4) OCaml version 3.10.2 released
5) Call for help: identify corrupted bytecode packages on Ubuntu Hardy
6) OCaml-Java project : beta version
7) PLplot library bindings update (5.8.0)
8) PhD positions in Functional Programming at Chalmers in Sweden

========================================================================
1) Please a simple Camlp5 example
Archive: <http://groups.google.com/group/fa.caml/browse_frm/thread/5bd8dd39dd6d3dd2/915fcc21c794c10b#915fcc21c794c10b 
 >
------------------------------------------------------------------------
** Fabrice Marchant asked and Richard Jones answered:

 >   I bet this kind of code should be rather common :
 > let string_of_piece_type = function
 >   King   -> "King"
 > | Queen  -> "Queen"
 > | Rook   -> "Rook"
 > | Bishop -> "Bishop"
 > | Knight -> "Knight"
 > | Pawn   -> "Pawn"
 >  Please have you got an example where the macro helps to implement  
such
 > kind of "string_of_type" function ?

You probably want to look at deriving (<http://code.google.com/p/deriving/ 
 >)
or tywith (<http://www.seedwiki.com/wiki/shifting_focus/tywith>) which
can generate these functions automatically.
			
========================================================================
2) Long-term storage of values
Archive: <http://groups.google.com/group/fa.caml/browse_frm/thread/2b4a8a9fbc70adf5/87bcf0f0a12968d3#87bcf0f0a12968d3 
 >
------------------------------------------------------------------------
** Dario Teixeira asked:

Suppose I have a value of type Story.t, fairly complex in its  
definition.
I wish to store this value in a DB (like Postgresql) for posterity.
At the moment, I am storing in the DB the marshalled representation
of the data; whenever I need to use it again in the Ocaml programme
I simply fetch it from the DB and unmarshal it.
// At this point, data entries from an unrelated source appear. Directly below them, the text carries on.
A landscape with many valleys, sampled at points; each row gives a point and its height.
A ball rolls from a point to whichever of its 2 nearest points has the largest drop for the distance, and stops where none of them is lower. Distance is the straight distance between rows; heights are no part of it.
Pifa h=23.5: [109  79  68  84 115 116 126  93 119 133 187 128 136 102 106 143 152  95
  89  91 137 122 124 128 126 108  95 129 117  90]
lezav h=70.0: [140 125 104  60 187 128  94 114 138 119 114 100 125 119 119 132 113 195
 128 138  99 146 139  79  92 155 118 141 149 125]
vomed h=26.4: [136  67  89  74 132 115 115 102 115 167 176 125 151 111  89 108 109 126
 111 102 121 114 124 100  97  96 114 136 105 133]
lada h=45.7: [135 186 186 189 100 143 167 194 149 125  71 143 109 193 170 123  98 139
 176 158 114  98 160 154 156 128 153 107 125 168]
dun h=32.7: [136 137 162 123 196 181 108  72 146 144 113 150 143 149  83 129  89 125
  89 165 139 136 164 118 115 122  87 129 194 179]
vabi h=28.7: [152  98 113  75 159 115 122 124 118 163 144 125 132 136  89 100  91 177
 136 117 103 122 133  80  87 108 133 146 112 145]
febo h=18.0: [162 118 146 175 110 132 152 139 122 178 157 139 136 192 119  99 102  73
 119 122 160  81 123 139 143  75 157 125  99 162]
ledo h=40.9: [125 101 157  84 118 160  96  40 144 117 165 146 132  56 102 179 175 114
  54 120 124 176 173 167 151 157  84 111 167  87]
bozut h=39.7: [ 93 126 119  89 127 114  99 132 129  58 116 109 112  57 162 147 196 177
 135 113  88 176 100 135 137 192 129 139 121  88]
ropi h=55.0: [142 176 129 161 131 111 134 188 129 115  87 116 110 145 162 126 115 156
 173 132 126 120 118 119 124 135 169 127 118 124]
pasig h=29.3: [124 169 161 166 168 161 120 114 125 135 104 153 134 143 122 139 111 120
 133 152 148 140 127 134 132 126 115 124 179 153]
nop h=26.1: [111 116  92  90 130 116 113  85 130 103 149 119 125  75 134 165 164 129
 109 110 127 157 133 130 138 141 111 128 134  70]
Zun h=66.7: [126 148 158  84 197 161 100 109 156 103  97 124 120 126 123 134 105 193
 119 163  99 162 146  94 110 169  96 130 182 149]
nov h=16.8: [119  81 113 116 128 145 131 107 132 156 152 139 159 139  84  89 122 100
  85 136 117 109 122 124 111 118 105 123 120 169]
geb h=27.0: [134 128 159  97 198 176 103  51 151 138 117 133 142 128  84 139  98 137
  63 158 134 142 170 109 118 133  68 124 192 164]
bovi h=24.8: [132 154 137 210  78 129 150 165 111 144 131 133 115 143 161 133 131  60
 151  98 188 111 104 161 158  96 151 118 114 112]
rusil h=19.7: [137 105  86 128 115 109 131 142 111 150 154 117 137 134 123 118 122 107
 123 109 142 112 108 116 124  99 138 134 101 117]
dafum h=18.1: [101  89 105 134  97 122 141 121 119 123 143 124 155 110 116 110 157  88
 112 121 124 117 111 138 118 135 112 123 107 142]
Vez h=17.2: [ 80 100 146 181  32 124 172 180 124  97 110 130 143 130 161  87 174  97
 150 142  91 106 104 184 136 188 115 101  83 143]
pufe h=15.0: [158 160 117 120 185 116 114 131 108 166 135 123 102 156 113 154  85 137
 153 114 181 114 135  90 120  75 160 145 151 101]
Pir h=32.6: [128 186 169 178 169 154 129 123 124 146  99 163 119 157 118 145  92 106
 130 152 174 128 138 129 145 100 127 123 186 154]
Pape h=42.4: [177 201 159 168 184 119 125 146 125 155  98 131  90 183 125 150  66 137
 169 125 189 110 147 100 132  73 186 140 169 142]
poz h=47.6: [158 135 143 185  76 116 176 201 144 142  96 118 107 186 166  97 125 126
 170 131 104  82 154 155 167 111 170 113  59 160]
lavu h=40.7: [172 186 164 182 160 129 136 146 133 156 106 139  99 183 121 139  75 106
 144 132 183 102 141 118 145  75 170 141 149 147]
Dup h=35.8: [110  87  68 125  87  78 133 154 116 105 150 105 146 105 137 114 152 112
 146  96 126 108  93 131 115 120 133 134  74  94]
sogez h=13.2: [131 109 156 165 106 156 161 129 146 154 132 160 155 181 110  76 103 101
 111 162 112  90 131 150 131 114 115 115 123 203]
bokog h=27.6: [125 166 137 207  82 123 143 177 110 125 109 125 115 129 170 137 148  86
 171 114 162 120  96 164 150 130 154 120 119 105]
tulal h=14.1: [109  90 119 131 122 139 133 112 129 132 135 130 159 120 112  99 141 114
 101 135 110 116 116 136 120 143 101 116 129 157]
pugip h=32.9: [129 141 166 143 181 167 116  85 141 143 115 147 145 143  97 128 106 115
  98 151 157 125 144 129 129 117  99 121 185 170]
bis h=64.2: [120 133 145  78 177 156 100  96 153  93  97 105 126  91 127 141 129 185
  98 151  96 170 140 100 121 179  94 122 165 128]
tafa h=6.3: [134 135 159  87 186 180  92  47 142 133 122 135 133  99 100 162 117 130
  72 146 142 168 170 131 138 137  71 120 193 117]
kapad h=21.8: [107  84  81 116 111 123 127 103 118 125 159 137 153 102 116 125 151  84
 100 106 138 126 113 137 128 121 105 130 120 107]
nuvi h=37.8: [155 199 168 209 135 144 134 156 131 147  89 139 101 172 144 150 101  98
 165 128 190 121 130 136 157  95 161 131 166 131]
vap h=21.3: [108 144 133 155 115 130 129 143 113 107 115 141 130 110 155 122 147 122
 143 133 132 144 106 145 135 164 125 120 140 121]
vuro h=14.4: [ 84 110 147 177  60 120 161 159 131 102 117 133 152 125 142  97 163 101
 137 140 104 123 102 178 129 175 103 106 103 149]
tomaz h=35.4: [ 90  98 101  94  92 114 113  80 128 100 165 135 129  53 128 171 198 103
 104 107 125 154 133 161 150 156 110 128 128  69]
Duda h=38.8: [164 186 151 141 190 117 127 148 137 132  91 128  94 176 128 143  69 171
 164 144 146 120 138  89 119 103 174 144 154 142]
vonif h=31.6: [101 135 105 189  66  94 146 171 103 108 122 121 118 105 181 142 165  83
 165 113 151 128  92 164 143 136 145 128  98  91]
resa h=40.5: [140 207 182 207 130 143 144 163 127 137  77 141 100 166 152 137  94 116
 166 149 164 124 134 142 153 117 149 122 162 143]
Lapu h=52.1: [107 129 130  76 148 140  83 103 145  69 109 105 117  56 145 149 177 186
 115 127  97 191 125 125 133 198 112 123 143 102]
vupe h=40.3: [ 86 103 121 116  89 130 122  87 118 104 158 143 141  65 123 156 195  83
 104 113 129 154 121 164 150 155  99 127 131  97]
kamer h=51.8: [116 184 120 148 119 105 123 197 123  79  90 100  98 119 192 142 151 169
 192 114 115 141  94 125 132 170 162 133 119  91]
ragun h=43.5: [ 78  88 112 129  82 133 134  78 113 122 183 157 142  76 108 165 183  60
  94  91 148 137 128 174 158 129  96 120 133  93]
Bubo h=20.4: [114 111  68  96 148 110 110 120 114 122 156 122 125  97 137 155 139 127
 120 104 138 140 122 109 125 120 125 142 128  76]
dav h=25.5: [115 162 147 163 140 149 119 124 116 127 103 147 132 122 129 142 137 123
 136 140 146 151 122 140 132 145 119 124 161 129]
tivu h=48.1: [160 106 145 169  71 115 180 195 137 148 129 123 131 192 143  70 133 118
 149 144  89  77 140 159 150 113 163 117  46 168]
tive h=35.3: [129  85  89  27 126 114 100  67 142 112 162  91 127  64 121 157 162 155
  72 117  97 163 146 101 118 147  86 128 123  71]
beni h=27.5: [109 135 177 120 156 172  95  51 125 128 129 151 137  91 109 164 148 117
  85 149 140 176 160 156 141 159  87 116 190 124]
figim h=15.2: [ 96  75  85  70 109  96 120 110 141  84 133  98 143  66 136 119 181 154
 118 119  83 142 107 112 103 170 110 132  97 112]
sira h=63.5: [ 99 160 157 127 145 156 100  96 113 101 108 136 114  86 140 164 171 146
 129 137 130 186 129 152 141 180 109 130 168 108]
Tedi h=70.7: [142 109  85  47 174 117  98 117 134 120 126  83 117 100 126 132 131 198
 133 121 100 159 130  71  99 150 127 147 125 105]
repib h=27.4: [140  99  93  83 152 114 112 106 117 154 150 115 142 119 102 121 109 142
 114 116 126 119 134  95 105 109 118 140 126 125]
kubi h=11.6: [112  98 151 170  84 153 162 133 132 140 134 155 171 167 114  67 129  85
 101 161 107 102 119 162 129 135  92 104 121 197]
nulor h=48.5: [147  96 117 155  68  96 174 187 132 135 132 118 141 170 143  75 132 132
 154 130  83  88 123 138 127 131 162 121  49 154]
rad h=18.4: [136 121  76 119 146 106 120 139 103 150 157 125 120 123 124 148 118 117
 140  96 156 115 117 100 117  97 144 142 125  89]
pef h=21.2: [157 130 113 149 103  98 140 164 117 146 133 115 125 159 139 109 113 111
 153 119 143 102 118 119 125  96 172 133  91 127]
raveb h=12.5: [178 167 115 125 184 113 117 133 105 166 142 117  85 158 115 166  71 137
 168  92 199 106 135  75 116  54 183 146 141 100]
butum h=71.4: [132  88  79  60 139  91 114 134 127 117 140  90 134  99 127 113 132 180
 144 115  96 139 111  83  88 140 132 144  95 110]
Muv h=15.4: [136 148 175 161 129 158 157 141 143 138 113 156 147 187 112  86  80 123
 113 179 106  97 144 131 123 116 122 117 142 200]
libev h=53.8: [127 199 131 154 156 112 124 180 133  98  87 114  96 132 176 146 126 176
 185 134 135 145 112 105 124 147 169 142 138 100]
filu h=25.2: [143 174 179 156 167 147 143 143 149 124  90 147 116 181 119 126  64 164
 136 182 118 108 151 118 117 111 142 124 168 185]
fut h=31.5: [144  85  82  24 150 123  95  69 149 135 168  91 129  84 107 157 135 168
  74 114 115 154 157  98 113 131  95 132 124  72]
veg h=46.8: [146 165 165 185  89 127 169 204 138 126  86 124 105 181 176 111 112 137
 167 146 111  96 153 146 152 123 162 114 100 156]
Muput h=26.2: [ 86 136 126 130  93 108 110 139 109  74 115 120 122  72 163 151 199 141
 153 117 106 169  99 158 137 192 137 126 122  96]
Sabis h=29.0: [137  86  85  46 160 127 101  86 130 141 153 104 133 105 108 142 117 150
  93 110 125 137 145  93 110 121  98 136 129  98]
leva h=33.8: [151 192 164 147 188 127 137 154 148 120  83 139  97 186 116 137  59 188
 160 171 122 108 157 100 112 103 174 142 161 168]
keza h=16.3: [160  95 145 166  84 139 153 136 116 178 169 150 157 200 103  73 110  61
 103 137 145  83 117 146 139  72 137 121  90 176]
koz h=59.8: [103 155 148  95 158 153  92 102 136  86  97 121 119  83 141 154 158 175
 129 145 110 186 135 129 130 184 105 126 167 117]
rotu h=43.4: [146 205 187 209 120 147 150 180 148 123  70 139  93 190 158 141  84 134
 172 153 135 117 149 147 150 121 168 118 149 158]
soz h=45.4: [ 86  93  87 116 102 126 140  85 113 131 199 170 138 100 108 172 164  53
  75  82 162 121 130 163 152 102  97 132 135  89]
suzos h=20.6: [168 150 157 200  99 144 152 150 121 187 146 136 117 207 132 116 101  50
 132 109 187  84 130 148 165  44 173 127 104 144]
sipop h=47.4: [107 148  96 107 139 111 107 147 126  84 109 104 110  74 171 149 162 168
 151 114 117 161  97 116 127 168 137 138 130  80]
ris h=49.7: [112 153  95 135 122  95 114 161 116  86 113 108 106  99 176 150 155 146
 164 108 131 138  94 121 132 150 153 136 118  81]
gareb h=31.4: [191  89 142  41 176 108 128 114 128 194 150 142 145 134  67  86  53 193
 162 100  91 129 135  84  71  86 144 154  91 159]
par h=18.8: [138 163 180 158 134 156 159 147 150 130  97 159 129 197 121  98  73 157
 129 191 104 101 163 133 125 109 143 120 147 204]
bopi h=25.1: [113  61  62  66 116 111 122  96 115 151 191 129 147 112  89 129 128 110
  90  85 129 120 123 119 111  96  90 138 103 108]
gogu h=18.7: [176  86 165 150  83 136 166 136 115 195 167 149 152 221  96  56 107  74
 101 139 115  81 129 147 144  75 151 130  52 203]
Ruz h=35.0: [105 118  83 148  85  89 143 153 109 106 148 119 130 102 149 131 161  94
 147 104 139 117  93 144 137 126 137 134  99  82]
bobo h=49.3: [117  95 112 132  77 103 159 180 131 115 130 113 148 139 147  82 140 140
 144 136  77  96 109 134 104 148 145 119  68 145]
ket h=23.0: [152 142 143 210  88 131 151 166 122 167 133 143 115 170 152 122 121  55
 138 107 179  98 115 153 158  68 153 126 116 123]
buli h=35.5: [117  73  90  40 116 104  99  90 150  88 145  86 135  56 128 146 179 156
  91 119  82 160 129 109 119 174  92 124 105  93]
Git h=9.4: [ 99 106 147 169  75 145 160 139 133 117 128 146 162 133 127  85 148  89
 109 155 101 118 108 170 129 161 104 104 117 175]
faku h=30.5: [100  88  80  96  98  99 123 127 124 101 144 102 141  75 134 120 166 128
 133 111 107 126 107 123 117 150 117 135  96  95]
mav h=30.1: [175  89 121  46 161 105 122 122 121 171 143 123 131 131  88 100  68 183
 165  97 108 124 126  82  79  93 147 158  94 137]
Rim h=16.0: [ 93 123 125 141 107 111 131 143 119  90 118 125 136  92 159 127 175 131
 143 130 117 149 101 145 133 174 126 122 118 110]
ligam h=68.6: [131 151 128  77 191 141 105 120 153 106  92 115 119 135 119 134  88 211
 132 161  94 153 148  84  97 146 117 143 159 142]
Sut h=16.7: [147 138 114 127 160 118 122 131 110 166 140 130 118 156 119 133 100 116
 139 112 168 107 127 100 118  81 155 139 144 115]
vep h=34.7: [110 119 169 105 128 176  95  37 131 134 146 158 143  70  83 163 163 106
  54 134 138 175 168 165 151 166  75 106 176 123]

For each start below, name the point where the ball stops.
nulor | nuvi
gareb | tulal
Pape | Git
mav | tulal

Call two points neighbours if one is among the 2 nearest of the other. Go from one point of each pair to the other, from neighbour to neighbour, staying as low as possible. Name the highest point that can't be avoided.
keza / raveb | soz
tulal / figim | buli
Git / nuvi | Pape
tulal / keza | Dup
Rim / tafa | pugip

This works fine; there is however one nagging problem: the marshalled
representation is brittle.  If Story.t changes even slightly, I will
no longer be able to retrieve values marshalled with the old version.

Note that changes to Story.t are likely to be small and will not
invalidate backwards compatibility (e.g., here or there another
variant might be added, but not removed or renamed).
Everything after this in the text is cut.